Warum Turner diese Nachbarschaft suchte, ist dem heutigen Publikum jedoch nicht mehr durchweg bewusst. Claudes Werke bildeten im 18. Jahrhundert den Maßstab für Landschaften sowie antike und mythologische Szenen. Von englischen Sammlern wurden sie gesucht, gehortet und stolz gezeigt. Auch Turner, ein überaus ehrgeiziger junger Mann von einfacher Herkunft, orientierte sich an Claudes Œuvre, besonders zu Beginn seiner staunenswerten Karriere und auch später immer wieder einmal.

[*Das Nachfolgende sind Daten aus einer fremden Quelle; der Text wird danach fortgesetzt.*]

In the rows, 128 means zero.
Rotation paths and how fast each direction turns (degrees per step)
Each turn is a multiple of 5 degrees from 10 to 175, or 0.
Each row of a path follows its step; steps can be skipped.
path 1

Diese Wahlverwandtschaft nimmt die National Gallery in London zum Anlass ihrer Frühjahrsausstellung „Turners Inspiration. Im Lichte Claudes“. Für ein englisches Publikum bietet die Kombination von einem Dutzend Gemälden Claudes mit knapp 50 Arbeiten Turners in Öl oder Wasserfarben keine wirkliche Überraschung, wie an der distanzierten Reaktion der Medien abzulesen ist. Für auswärtige Besucher indessen, die mit Claudes idealen Landschaften weit weniger vertraut sind, ist diese Lesart Turners ungewohnt, wird der Künstler doch weniger als traditioneller Maler denn stets als begeisterter Chronist der Industriellen Revolution und ihrer neuartigen Maschinen vorgestellt. Zudem gilt er als Proto-Impressionist, manchen gar als Wegbereiter der Abstraktion.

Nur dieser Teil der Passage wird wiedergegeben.